For developers and vendors making the OTel bet, the belief has to be that its swelling community will fix these issues, just as they did with Kubernetes, Linux, and more. But community innovation is not the only benefit of open source for OTel, or for open source in the cloud, generally.

Opening up the exits and on-ramps

For the primary benefit, we need to go back to Majors’ statement that “since you can switch from vendor to vendor without reinstrumenting (!), it forces vendors to compete on the merits instead of relying on lock-in.” This remains true even as we expand beyond OTel to databases, operating systems, and more. If you build an application with MySQL, for example, it’s going to be relatively fungible between clouds, as I’ve detailed. Yes, there will be differences, but far fewer than if you’d built an application on SQL Server and then needed to run it on Oracle.

Not only will the application be relatively portable, but the developer skills invested in learning that technology will be, too. Small wonder then that developers talk up open source as a way to make their skills even more valuable. As I’ve noted, “As important as it may be for developers to know the intricacies of a particular cloud vendor, many open source technologies (Kubernetes, Linux, PostgreSQL, etc.) give developers skills that transfer between the clouds.”

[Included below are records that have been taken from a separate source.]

Rows are points. The ring and each string are closed loops that go straight from each point to the next, and from the last back to the first. Before rounding, they use only three directions, however many columns there are. How many times does the string pass through the ring? Passing back the other way cancels.

Ring:
[[ 22  18  19 -14]
 [ -9  51   8  -6]
 [-64  46   6   0]
 [-95  -3  18  -3]
 [-82 -36  23  -9]
 [-34 -54  26 -16]
 [ 16 -24  26 -18]]
String (11 x 4):
[[ 32  50  14 -11]
 [ 40  44 -17  -8]
 [  6  17 -15  -7]
 [-22   4   5  -8]
 [-15  14  42 -14]
 [ 29  29  52 -19]
 [  9  24  58 -18]
 [-24  10  37 -13]
 [-14  13  25 -12]
 [  2  32  49 -15]
 [ 23  49  43 -15]]
Times through: 1

Ring, 8 rows:
[[ 50  12   1  -6 -16 -12 -14 -17  -6]
 [ 26  45   1  -7 -16  -7 -19 -25  -7]
 [-18  54   0  -7 -13  -2 -24 -25  -8]
 [-65  23   2  -4  -9   0 -26 -16 -11]
 [-72 -21   6  -2  -6  -3 -23  -5 -13]
 [-54 -53  10   0  -6  -7 -19   3 -14]
 [  5 -68   8  -1 -10 -14 -12   4 -11]
 [ 40 -45   4  -3 -13 -16 -10  -3  -9]]
String:
[[ 95 -13  12  -5 -18 -17  -7 -14  -5]
 [ 79 -14 -14  -6 -18 -19  -9 -10  -6]
 [ 40 -14 -45  -6 -16 -20 -12  -5  -8]
 [  6 -11 -11  -4 -13 -12 -16  -8  -9]
 [ 21 -14  19  -4 -13  -9 -15 -11  -9]
 [  9 -13  13  -4 -12  -9 -16 -11  -9]
 [ 11 -16 -16  -4 -13 -13 -15  -7  -9]
 [ 13 -17  16  -3 -12  -9 -15 -10  -9]
 [ 36 -28  35  -3 -13 -10 -12 -10  -9]
 [ 58 -39  25  -3 -14 -14  -9  -7  -8]
 [ 39 -29  38  -3 -13 -10 -12 -10  -9]
 [  5 -13  11  -4 -12  -9 -16 -10  -9]
 [ 13 -16 -21  -4 -13 -14 -15  -6  -9]
 [ 33 -20 -27  -5 -14 -17 -12  -6  -8]
 [ 20 -13  -5  -4 -13 -12 -14  -9  -9]
 [ 19 -10  36  -4 -12  -6 -15 -14  -9]
 [ 47 -11  31  -4 -14 -10 -13 -15  -8]]
Times through: 1

Ring, 7 rows:
[[ 81   4  13  -2  -7  -8  11  11   6  -2  -8 -14   0 -24]
 [ 50  69  16  -1 -14 -13  18  14  -2   0   1  -8   8 -10]
 [ -7  79  17  -2 -23 -18  18  16 -10   0  13 -14   3   2]
 [-52  27  10  -7 -28 -18  10  15 -14  -2  18 -29 -11   4]
 [-45 -27   0  -9 -24 -14   2  12 -10  -4  14 -36 -20  -4]
 [ 10 -66  -1  -8 -15  -9  -1  10  -1  -5   1 -34 -20 -19]
 [ 55 -52   6  -5  -9  -7   3  10   5  -4  -6 -26 -12 -26]]
String, 13 rows:
[[ 44 -14 -11  -6 -10  -7   3  10   2  -4  -3 -21  -7 -18]
 [ 27  -5  18  -3 -15 -12  10  12  -2  -2   2 -23  -7 -16]
 [ 29 -10  22  -3 -15 -13  10  12  -2  -2   2 -24  -8 -17]
 [ 47 -27 -36 -10  -7  -2  -3   9   4  -5  -6 -21 -10 -18]
 [ 69 -78 -27  -9  -3   0  -6   7   9  -6 -12 -27 -15 -30]
 [ 59 -95  17  -5  -8  -7   0   9   7  -5  -8 -34 -19 -33]
 [ 52 -89 -26 -10  -5  -1  -8   7   7  -7  -9 -31 -19 -28]
 [ 33 -38 -32 -10  -9  -4  -4   9   2  -5  -4 -25 -13 -18]
 [ 19  -6   6  -5 -15 -11   7  12  -3  -3   3 -24  -9 -13]
 [ 33 -34  29  -3 -15 -12   9  12   0  -3   0 -28 -11 -21]
 [ 43 -44  54   0 -15 -15  13  12   1  -2  -1 -30 -11 -26]
 [ 27  -9  21  -3 -16 -13  10  12  -2  -2   2 -24  -8 -16]
 [ 48 -19 -15  -7  -9  -6   2  10   3  -4  -5 -21  -8 -19]]
Times through: 0

Ring (6 x 14):
[[ 28  31  29  -1   3   3   7 -15 -15 -15   4  13  -5  -8]
 [-24  65  15   8   5   3  11 -26 -11 -10   4   9  -9  -9]
 [-47  32  12   2   1  -4   6 -17   2   1   2   1  -6   4]
 [-25 -37   7 -13  -3 -13  -1   4  10  10   0  -4   2  17]
 [ 31 -74  19 -24  -5 -14  -5  16   6   5   1   1   6  17]
 [ 47 -40  34 -18  -4  -6  -3   7  -3  -5   2   7   3   8]]
String:
[[-39  74  49   9  -3   6   4 -27  -1 -10   4   6  -9   1]
 [-64  95  36  15   0   6   8 -34  -2  -9   4   5 -12  -2]
 [-49  65  -5  10   7  -1  14 -27  -9  -4   3   4  -9  -8]
 [-19  21 -21   0   9  -7  13 -15 -12  -1   3   5  -5  -7]
 [-14  -1  19  -6  -2  -6   2  -6   2   0   2   2  -2   8]
 [-38 -12  35  -8  -8  -8  -4  -3  15   6   0  -4  -1  20]
 [-43 -46  25 -15 -10 -14  -7   7  22  15  -1  -9   3  28]
 [ -8 -81 -15 -22  -2 -21  -2  15  10  16  -1  -6   6  19]
 [ 29 -82 -40 -23   7 -20   6  15  -7  10   0   1   6   5]
 [ 27 -37 -19 -14   6 -12   7   3 -11   1   2   5   1  -2]
 [  1 -26  41 -13  -7  -6  -5   2   8   1   1   1   1  16]
 [ 14 -52  66 -20 -14  -7 -13  11  17   2   1   0   4  27]
 [ 61 -75  65 -27 -12  -7 -13  19   9  -3   1   5   7  22]
 [ 83 -43  18 -19   3  -5   2   7 -17 -12   4  14   3  -4]
 [ 62  -7  11 -10   6  -2   7  -4 -20 -14   4  14  -1 -10]
 [ 66  30  19  -3   8   4  11 -15 -28 -22   6  20  -5 -19]
 [ 46  38 -17   1  15   1  18 -19 -33 -18   6  18  -7 -26]
 [ 23  18 -17  -2  11  -4  14 -13 -22  -9   4  11  -4 -15]
 [-11  16  42  -4  -5  -1   0 -10   3  -5   2   4  -3   8]]
Times through: 3

Ring (7 x 14):
[[ 45   2 -23   6 -12  26 -19   1  -2 -23 -25 -16  -3  34]
 [  9  46 -53  10 -16  26  -5  -7  -2 -25  -1 -11   0  32]
 [-37  58 -47   3 -17  -4  14 -16  -7 -13  32   5  13  11]
 [-44  31 -26  -6 -16 -25  21 -16 -10  -4  38  12  16   0]
 [-17 -29   4 -14 -13 -35  17 -10 -10   1  20   8   7   0]
 [ 28 -56  19 -12 -10 -18  -3  -1  -8  -5 -11  -3   1  12]
 [ 51 -39   9  -3 -10   7 -18   3  -5 -14 -28 -11   0  24]]
String, 7 rows:
[[ 80 -53 -12   1 -10  32 -23   9   0 -25 -50 -27 -20  46]
 [ 52 -62 -20  -6 -12  14  -2   4  -2 -20 -33 -22 -25  39]
 [ 36 -75  -4 -13 -12  -7   6   2  -5 -11 -20 -13 -19  26]
 [ 28 -95  22 -20 -10 -29   9   0  -8  -1 -13  -4 -11  12]
 [ 34 -60  53 -13  -7 -29 -15   0 -11   3 -12   6  19  -2]
 [ 46 -40  36  -6  -8  -9 -23   2  -8  -6 -21  -1  15  10]
 [ 78 -41  28   1  -7  16 -38   8  -4 -15 -44 -13   7  26]]
Times through: 0

Ring, 10 rows:
[[ 60 -15 -31  -1  41  -4  -8  -1  10  29  46 -16  37  25]
 [ 39  25 -23   1  47   3 -13  11  -5  42  31   6  54  16]
 [  5  51 -21  -4  38   7 -17  17 -17  36  -2  26  50   6]
 [-23  55 -19 -10  24   6 -18  15 -22  24 -28  35  35  -1]
 [-55  30  -5 -19  -8  -8 -18   1 -21   2 -53  28  -4  -5]
 [-55  -3   4 -21 -24 -20 -16 -13 -14  -9 -50  11 -28  -1]
 [-39 -33   1 -22 -28 -27 -12 -22  -2 -17 -36  -6 -40   6]
 [ -5 -59 -15 -20 -19 -26  -7 -26  13 -20 -13 -22 -38  16]
 [ 36 -62 -34 -14   5 -18  -3 -21  23 -10  18 -30 -14  25]
 [ 55 -47 -37  -7  24 -11  -4 -12  21   7  37 -27  10  27]]
String:
[[ 30 -26 -54 -14  21  -2  -4  -6  16  -7   3  -8   8  20]
 [ 24 -30 -18  -9  12 -15  -9 -12   8   9  17 -16   3  19]
 [ 34 -61   0  -7   2 -28  -8 -24  14  10  36 -36 -12  24]
 [ 30 -93  -7 -14 -15 -35  -4 -36  25 -13  26 -48 -39  27]
 [  5 -77 -38 -24 -20 -23  -1 -30  25 -37 -15 -29 -46  20]
 [ -4 -30 -67 -27  -1  -2  -2 -10  16 -36 -40   2 -19  13]
 [ -9 -27 -52 -24  -3  -6  -5 -11  11 -28 -35   1 -18  12]
 [-22 -56 -50 -31 -25 -16  -2 -23  18 -49 -49  -9 -49  12]
 [-18 -87  12 -21 -42 -43  -8 -41  13 -25 -11 -38 -65  16]
 [  3 -77  24 -12 -26 -42 -10 -36  10  -2  17 -41 -43  19]
 [ 20 -68  18  -8 -11 -37 -10 -30  11   9  31 -40 -25  22]
 [ 57 -95 -18  -9   2 -30  -1 -32  31  -5  48 -54 -23  33]
 [ 75 -80 -64 -12  23 -11   4 -20  39 -14  41 -42  -3  35]
 [ 54 -43 -81 -16  29   4   2  -7  30 -18  10 -16   9  27]]
Times through: 1
String:
[[ 55  -5 -69  -8  46  10  -3   6  15   9  20  -2  39  23]
 [ 20   0 -28  -8  25  -4 -10   0   1  16   9   1  22  15]
 [ 20   7  -5  -2  26  -9 -14   0  -6  33  22  -1  29  14]
 [ 12  15 -42 -11  27   4 -10   6  -1  10  -7  12  27  11]
 [  8  39 -67 -14  39  18  -9  17  -3   6 -24  30  41   8]
 [ -2  17 -21 -10  19  -3 -14   3  -8  16 -10  13  21   8]
 [-17  28  19  -4  12 -13 -21   2 -22  37  -1  13  22   3]
 [-48  55  26  -7   5 -10 -25   7 -35  36 -28  31  21  -6]
 [-84  70  -5 -21  -6   1 -23  12 -36   5 -81  54   6 -15]
 [-59  33 -38 -26  -7   2 -14   4 -15 -19 -76  37  -7  -6]
 [-69  16 -25 -29 -22  -7 -14  -5 -14 -25 -80  29 -26  -6]
 [-77 -14  31 -23 -44 -33 -19 -22 -19 -12 -57   6 -49  -5]
 [-47 -33  36 -16 -36 -38 -18 -26 -11  -1 -25 -11 -43   4]
 [-17 -29  14 -13 -14 -28 -14 -19  -4   5  -6 -12 -21  10]
 [ -9 -40  16 -12 -15 -31 -13 -22   0   5   2 -20 -24  12]
 [  3 -74  10 -14 -23 -37  -9 -33  13  -8  10 -37 -42  19]
 [ 29 -95 -11 -15 -15 -35  -3 -36  26 -16  24 -48 -41  27]
 [ 32 -60  -1  -7   2 -28  -8 -24  14   9  33 -35 -13  23]
 [ 28 -38   2  -5   9 -23 -11 -16   6  19  32 -25   2  20]
 [ 19 -13 -43 -14  19  -3  -7  -4   8  -1  -2  -2  10  16]
 [ 61 -20 -84 -12  44  11   1   3  24  -5  17  -7  30  26]]
Times through: 0

Ring (6 x 14):
[[ 91 -18 -29  20  19  12  17 -12  28 -15   7  -2 -25 -14]
 [ 54  21  -1  19  11   9  21  -7  50  -9  10   8  -5   0]
 [-32  21  39  16  12  -8  18  18  26 -15  20  -5  11  16]
 [-53  -5  32  11  20 -11   5  33  -1 -23  22 -21   4  16]
 [-12 -47  -4  10  31  -6  -4  30 -24 -29  17 -33 -18   1]
 [ 74 -47 -30  19  26   7  11  -2  -1 -22  10 -17 -31 -15]]
String, 35 rows:
[[-24  18  64  29   4 -16  41   3  23 -15  28  -2  15  13]
 [ -6   3  36  23  11  -9  27   7  17 -17  22  -7   3   8]
 [  2  12   4  10  18   3   5  17  29 -15  12  -6  -2   8]
 [ -9  29   5   7  17   5   1  21  41 -12  10  -1   4  14]
 [  0  21  -2   7  19   6   0  20  36 -14   9  -4   0  11]
 [ 11   1   2  13  19   2   8  14  22 -17  13  -9  -6   5]
 [ -3   4  33  23  12  -8  26   7  19 -17  21  -7   3   7]
 [-26  24  78  34  -1 -19  51  -2  26 -13  31   2  19  14]
 [-21  33  76  33  -2 -17  50  -4  35 -11  29   6  21  15]
 [  2  10  41  26   8  -9  34   1  24 -15  22  -2   5   7]
 [ 18  -5   3  15  19   1  12  10  18 -18  14  -9  -8   2]
 [ 29  18 -21   5  21  13  -4  14  42 -12   4  -1  -7   5]
 [ 41  47 -17   7  14  17   3   5  70  -5   2  13   0   7]
 [ 50  53   7  18   5  12  24 -10  75  -2   8  21   6   6]
 [ 48  36  37  33  -1  -1  48 -21  58  -6  18  17   7   3]
 [ 35   6  25  27   9  -3  34  -8  30 -13  19   1  -2   0]
 [ 24  -8  18  24  14  -4  26   1  16 -17  18  -7  -6   0]
 [ 40   3 -20  10  21  11   2   9  33 -14   6  -4 -12   0]
 [ 35  -2 -14  12  21   8   5   9  26 -16   9  -7 -12   0]
 [ 44   1  16  26  10  -1  32  -9  28 -14  17   0  -6  -2]
 [ 53   4  25  32   6  -2  42 -17  33 -12  19   5  -4  -3]
 [ 87  26  -1  26   6  11  35 -24  62  -5   9  17  -6  -6]
 [ 95  36 -36  12  14  24  10 -13  76  -3  -2  19 -12  -5]
 [ 61  18 -32   8  20  18   1   3  51 -10   1   5 -13  -1]
 [ 44   7 -14  13  18   9   8   4  36 -13   8  -1 -10   0]
 [ 48  14 -38   3  24  18  -9  13  45 -12   0  -1 -14   1]
 [ 61  35 -35   5  18  22  -3   4  66  -6  -2  11  -8   2]
 [ 60  54 -10  14   9  17  16  -8  80  -1   3  21   2   5]
 [ 31  41  48  33  -2  -4  50 -18  57  -6  21  17  12   7]
 [ 14  27  56  34   0 -10  49 -12  40 -10  25   9  12   7]
 [ 12  51  40  24   1  -1  35  -5  61  -5  17  16  15  12]
 [ 10  49  13  12  10   7  14   8  62  -6  10  11  10  13]
 [ 15  29 -12   4  19  11  -3  17  48 -11   5   1  -1   9]
 [ 11   8   4  13  18   2   9  13  27 -15  13  -6  -3   6]
 [  5  -6  27  23  14  -7  25   6  13 -18  20  -9  -2   4]]
Times through: 0
String, 18 rows:
[[-29 -51  37  24  22 -20  21  21 -35 -31  29 -33  -9   3]
 [ -6 -29  23  21  19 -10  19  14  -9 -24  22 -21  -8   3]
 [ -3 -20 -24   0  32   6 -17  33   3 -23   8 -23 -15   5]
 [-14 -25 -19   1  32   2 -17  37  -5 -25  10 -27 -15   6]
 [ 11 -17 -12   8  26   3  -3  21   8 -21  11 -17 -13   2]
 [-25 -48  26  20  24 -16  14  24 -30 -30  25 -32 -11   3]
 [-30 -73  15  16  31 -17   4  32 -52 -36  25 -45 -19   0]
 [ -1 -71 -16  10  36  -6  -7  31 -41 -34  17 -41 -28  -5]
 [ 13 -61  10  23  25 -11  17  12 -31 -30  22 -31 -21  -6]
 [ 20 -31   8  21  20  -5  18   8  -4 -23  19 -19 -14  -3]
 [ 36 -23 -34   5  29  10  -9  18  10 -21   6 -17 -22  -3]
 [ 65 -55 -66   2  39  16 -21  19  -7 -26   1 -27 -39 -14]
 [ 62 -85 -28  21  32  -1   9   5 -36 -32  15 -35 -40 -19]
 [ 31 -65  16  30  21 -13  30   0 -30 -29  25 -28 -23 -11]
 [ 19 -34  12  22  20  -7  20   7  -7 -24  20 -19 -14  -3]
 [ 32 -28 -49  -1  35  13 -22  27   6 -22   2 -22 -26  -3]
 [ 11 -59 -50  -3  42   7 -29  39 -24 -31   6 -38 -32  -4]
 [-25 -68  -3   9  35 -10  -7  37 -45 -35  20 -44 -22   0]]
Times through: 2

Ring:
[[ -5   1 -23 -15 -34 -21  19  18  59 -29  -6 -17 -35   9]
 [  3   4 -24 -14 -28 -16  23  13  39 -31  -8 -16 -33  21]
 [ 12  13 -16 -13  -7  -6  14   4 -21 -24   2  -8 -19  33]
 [ 10   9   0 -13   3  -2   4   3 -52 -15  21   0  -9  25]
 [ -4   4  11 -15   3  -5  -9   9 -46  -5  35   4  -3   4]
 [-13   8   5 -16  -2 -10 -17  14 -28   1  29   2  -3  -6]
 [-15   6 -14 -16 -22 -19  -3  20  30 -11   7  -9 -20  -4]]
String, 29 rows:
[[-12  28  -8 -15  10  -7 -32  11 -54  11  16   3   5   4]
 [ -6  11  -5 -15  -4 -10  -8  12 -21  -6  17  -2  -9   6]
 [ -9  -4   6 -16 -14 -12   1  15   0 -13  29  -3 -14  -4]
 [-10  -9  18 -16  -7  -9  -4  14 -21  -8  44   3  -8  -9]
 [ -4   2  21 -15  11  -2 -16   7 -70   1  48   9   5   0]
 [  1  17   8 -14  17   1 -19   3 -84   2  33   7   7  14]
 [  1  23  -7 -14  11  -3 -16   5 -63  -1  16   2   0  19]
 [  1  -2   0 -15 -14 -10  11  11  -4 -20  21  -5 -19  10]
 [  7 -13   9 -14 -15  -8  23   9  -6 -28  31  -5 -22  13]
 [ 16   0  11 -13   6   2  12   0 -66 -19  34   3  -8  28]
 [ 14  17   3 -12  18   4  -5  -2 -92  -7  26   5   2  32]
 [  7  22  -4 -13  14   0 -12   2 -76  -3  18   3   1  26]
 [  1   7  -4 -14  -6  -8   2   9 -22 -14  17  -4 -13  14]
 [  2 -10   6 -15 -16 -10  17  11  -2 -24  28  -5 -21   9]
 [  0   4   0 -14  -6  -8   2  10 -21 -14  22  -3 -13  11]
 [ -1  24  -6 -14  12  -3 -20   5 -67   2  17   3   3  17]
 [ -6  20  12 -15  23   1 -32   5 -95  13  39  11  14   5]
 [-12  10  13 -16  10  -5 -26  11 -60   8  39   8   6  -5]
 [-12  29   0 -15  20  -3 -41   9 -79  18  26   8  14   2]
 [ -8  15  -6 -15  -1  -9 -14  12 -28  -2  17  -1  -6   6]
 [-12  -4  -2 -16 -21 -16   3  18  22 -15  21  -7 -20  -6]
 [-20  -3  -3 -17 -25 -20  -3  22  36 -11  19  -7 -20 -15]
 [-23  11 -11 -17 -17 -19 -18  22  21  -1  11  -6 -13 -14]
 [-18  22 -17 -16  -7 -15 -24  18  -5   4   6  -4  -7  -3]
 [ -6  22 -14 -14   0  -9 -15  11 -30  -2   8  -3  -6  12]
 [-10   0  -8 -16 -22 -17   5  18  27 -17  13  -9 -22  -1]
 [-16 -13  -5 -17 -36 -22  14  23  63 -24  16 -13 -31 -12]
 [-25   2  -7 -17 -23 -21 -12  24  37  -5  16  -7 -17 -19]
 [-23  18  -6 -17  -3 -14 -30  19 -14   9  18   0  -2 -13]]
Times through: 4

Ring, 8 rows:
[[ 41  40   2 -28 -22  17   6   5  17   5 -19  12 -17 -22]
 [ 13  27 -15 -25 -14  13  12  -3  21  16  -9   0 -20 -12]
 [-34 -17 -27   1  14   4  15 -18   9  19   8 -17 -17   8]
 [-40 -39 -23  18  25   2  12 -21  -1  11  10 -18 -13  13]
 [-13 -56 -10  42  26   3   2 -17 -14  -9   3  -7  -3  12]
 [ 29 -40   8  40  12   9  -6  -5 -16 -24 -11   9   1  -1]
 [ 61  -1  25  15  -6  14  -9   6 -10 -26 -24  22  -2 -18]
 [ 66  31  25 -12 -18  17  -5  10   2 -16 -27  23  -9 -27]]
String:
[[-35 -69 -43  46  25   2  12 -23  -1   8  13 -19  -7  24]
 [-48 -86 -36  58  39  -2   9 -28 -12   2  17 -22  -4  29]
 [-37 -58   1  37  40  -1   2 -22 -23  -8   9 -14  -4  14]
 [-12 -39   9  28  28   3  -1 -15 -19 -12   0  -5  -5   4]
 [  6 -74  -3  63  28   4  -6 -14 -24 -24  -2   0   5  13]
 [ 40 -82 -13  80  14   9  -9  -7 -20 -32 -10  11  10  12]
 [ 41 -44  -5  47   4  11  -5  -3 -10 -23 -13  12   2   1]
 [ 21 -13  10  14   7   9  -2  -5  -8 -13 -11   6  -6  -7]
 [ 16  -6  28   7  13   7  -4  -5 -16 -17 -11   7  -6 -11]
 [ 54 -32  25  41   7  11 -13   1 -22 -36 -20  20   5  -9]
 [ 60 -43   9  52   2  13 -12   2 -17 -34 -20  20   6  -4]
 [ 56 -52  -9  58  -1  13  -7   0 -10 -28 -16  17   5   2]
 [ 17 -20   7  19   9   9  -1  -6  -9 -13  -9   5  -5  -4]
 [  0 -20  24  15  23   4  -3 -10 -20 -15  -6   1  -6  -5]
 [ -8 -59   5  46  31   2  -3 -16 -24 -19   1  -4   0   9]
 [-20 -95 -31  74  33   1   2 -22 -17 -12   9 -12   3  27]
 [-22 -71 -32  52  25   3   6 -20  -8  -2   8 -13  -3  21]
 [ -3 -35 -20  25  11   7   6 -12   0   1   0  -5  -8   7]
 [-37 -62 -40  40  25   2  12 -23   0  10  13 -19  -9  22]
 [-65 -66 -40  35  36  -2  16 -30  -3  17  21 -29 -12  27]
 [-54 -33  -6  10  35  -2  10 -24 -10   9  13 -21 -14  11]
 [ -2  -8   5   3  12   7   4 -10  -4  -2  -4  -2 -11  -5]
 [  0 -24 -16  18   8   8   6 -11   2   2  -2  -4 -10   3]]
Times through: 1
String, 24 rows:
[[-20  13  -1 -20   9   6  11 -12   5  14   0  -9 -19  -7]
 [-10  -2  -5  -5   9   7   8 -11   3   8  -2  -6 -15  -3]
 [-48  -5  -4 -13  24   1  13 -20  -1  17   9 -19 -19   2]
 [-67 -33 -27   6  31  -1  17 -27   1  23  18 -28 -18  16]
 [-66 -59 -40  28  35  -2  17 -30  -1  19  21 -29 -14  25]
 [-54 -53 -17  27  37  -2  10 -26 -11   7  15 -22 -10  18]
 [-19 -25   5  13  24   3   4 -15 -12  -3   2  -8 -10   2]
 [  5 -25  -7  19  10   8   3 -10  -3  -4  -4  -1  -8   1]
 [  5 -53 -17  45  15   7   1 -12  -8 -10  -2  -2  -2  10]
 [ 18 -82 -18  74  20   7  -5 -12 -18 -24  -3   3   6  16]
 [ 24 -57  13  54  22   6 -10  -8 -26 -31  -9   8   5   3]
 [ 20 -19  30  20  17   7  -8  -5 -22 -24 -12   8  -2  -9]
 [ 24  -5  37   9  14   8  -8  -3 -20 -23 -14  10  -4 -14]
 [ 75  -7  39  25  -4  15 -16   9 -20 -39 -29  29   3 -21]
 [ 92   8  34  16 -17  19 -15  14 -10 -36 -34  34   1 -26]
 [ 70  27  41  -6 -12  16 -11  11  -9 -27 -30  27  -5 -29]
 [ 37  22  30 -12  -3  12  -4   2  -6 -13 -19  14 -10 -22]
 [ 37  15  11  -6  -8  13   0   2   2  -8 -17  12 -11 -17]
 [ 21   9  10  -5  -1  11   2  -3   0  -4 -12   6 -12 -13]
 [ 26  26  15 -19  -6  12   2   0   4  -2 -15   8 -14 -19]
 [ 22   8  -1  -5  -5  12   4  -3   6   0 -11   5 -13 -11]
 [ 41  26 -32 -16 -31  19  13   3  32  16 -15   8 -18 -12]
 [ 21  29 -38 -25 -26  17  17  -1  35  25  -9   0 -22  -9]
 [-12  29 -28 -34 -10  11  20  -9  28  31  -1 -10 -26  -7]]
Times through: 2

Although this may sound like only developers benefit, the advantage for vendors is equal or greater. With proprietary software, the vendor is forced to create a market for its product. In many areas, this will add the burden of competing against an open source alternative. With an open source standard like OTel, vendors can tap into a growing population of engineers qualified to help them build their OTel-based products while also having a much larger total addressable market as enterprises buy into the industry standard.

All of this is a long way of saying that it pays—for developers, employers, and vendors—to buy into open technologies.